As Lee Feigenbaum told me later, if SPARQL is working the way it should, most people shouldn’t even know that it’s there. That said, it’s probably useful to know a little about this core Semantic Web technology, if only to get a better idea of what the Semantic Web might be capable of.


SPARQL is a query language – it’s built for asking questions (and getting back the right answers). It’s got to be able to ask questions that pull together data from a lot of different sources in new, complex ways. The example query Feigenbaum gave in his talk was: “What are the names of all landlocked countries with a population greater than 15 million?” To answer that question, SPARQL first has to know about words like “country” and “population” (that “population” is a property of “country,” for example, and that “population” should refer to a number) and then combine information from different databases to get the right answer. What SPARQL does, then, is a whole lot more powerful than what Google does (Google just matches words in your question to popular pages where the same words show up). Try typing the example question into Google: when I did, the first hit was an entreaty for the world to help “the landlocked heart of Africa” and the second was actually a reference to Feigenbaum’s lecture. I’d tell you how long it took to get the right answer, except that I got sick of looking through the irrelevant documents somewhere on the sixth page of results.

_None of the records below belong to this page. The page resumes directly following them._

Each row of a before or after table is a point. One or more steps were done to the points. Then noise was added and the rows were shuffled. The steps act on columns, c1 being the first. Write out the steps. A step turns or swaps two columns, mirrors them in a line or flattens them onto one, adds a multiple of one to another, or multiplies or shifts one. Angles are multiples of 10 degrees, from the lower column toward the higher: turns from -170 to 170, lines from 10 to 170 but not 90. Use the fewest steps. Two steps may share a column if one is a turn and the other turns, adds or multiplies; they go together, in the order done. Otherwise the lowest column goes first.

Before:
[[-32,-40],
[-23,22],
[-48,31],
[4,40],
[118,2],
[-9,13],
[7,22],
[-45,-30]]
After:
[[5,17],
[-106,-32],
[23,28],
[40,-26],
[-13,25],
[52,-15],
[-14,44],
[39,37]]
Steps: mirror c1 and c2 in the line at 100 degrees

Before:
[[14,-34,-20,43,-19,12],
[-26,5,91,-66,-36,-38],
[-3,-52,24,-47,12,31],
[-75,-48,23,43,70,2],
[-2,-2,20,56,80,-2],
[-30,-10,-18,-42,-38,-67],
[-58,-29,-43,46,9,-89],
[40,8,-16,22,78,0],
[-62,62,6,-13,87,28],
[-35,17,69,-54,-35,-104],
[-38,-65,31,31,34,-19],
[-29,-13,20,-4,23,-96]]
After:
[[55,-37,-20,2,85,2],
[87,16,-2,-1,-22,1],
[-40,-63,36,1,28,-104],
[8,-47,-17,-3,2,32],
[-41,-75,52,0,26,-39],
[-18,-5,-34,-4,-11,14],
[23,-67,-35,0,41,-18],
[-1,-7,-76,2,57,-88],
[80,-17,12,0,16,-3],
[-43,-4,-33,4,25,-69],
[78,41,56,-6,75,25],
[21,-38,-22,-1,34,-95]]
Steps: turn c1 and c5 by -80 degrees; add 0.3 times c6 to c2; turn c2 and c3 by 50 degrees; multiply c4 by 0

Before:
[[94,-40,10,42,-10,39,-86,-17,46,13,-7],
[-18,-37,-53,0,-1,104,-24,31,30,3,-16],
[-34,-33,45,24,-73,42,-53,1,-12,12,-4],
[39,-27,-58,16,-23,25,-34,28,-15,2,-34],
[-23,-29,9,48,8,43,80,48,18,-66,-57],
[41,-22,3,36,4,56,-68,78,10,40,-26],
[-18,-40,-25,35,-13,8,-94,34,42,6,17],
[-34,42,25,18,-17,30,-88,41,43,-2,-136],
[12,-44,-18,3,-83,87,140,94,28,-123,16]]
After:
[[-100,-30,-41,34,20,-7,-85,-17,-24,6,-7],
[10,51,-60,1,7,62,-29,17,-41,0,13],
[-53,-3,-18,26,26,21,-68,25,3,30,25],
[24,-17,-19,43,-17,1,64,0,-25,-62,-4],
[30,-3,36,12,11,-13,-84,-50,-55,3,-65],
[35,-62,-21,22,-49,-5,-71,-1,4,0,2],
[11,5,-41,22,23,-33,-89,22,-50,15,26],
[-42,37,-42,18,-15,-9,-45,1,13,0,-11],
[-19,9,-50,7,-132,39,100,51,-33,-122,54]]
Steps: turn c1 and c9 by 170 degrees; turn c2 and c3 by 70 degrees; turn c5 and c7 by 20 degrees; shift c6 by -40; flatten c8 and c11 onto the line at 50 degrees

So it’s easy to see how SPARQL can be a great piece of technology. It’s also easy to see why SPARQL is a semantic web technology – it can only come up with answers if the information it’s looking at is written in a computer-understandable language – RDF in this case. One of the main things that gets people excited about the Semantic Web is it’s question-answering ability, and SPARQL is what’s going to make that possible.*

*Note: actually what Feigenbaum was talking about last night was SPARQL 2 – the next version of SPARQL that he’s helping to develop at the W3C. In the interests of space and your waning interest, I’m not going to outline the differences between SPARQL and SPARQL 2 – if you’re really concerned about it, take a look at Feigenbaum’s presentation slides yourself.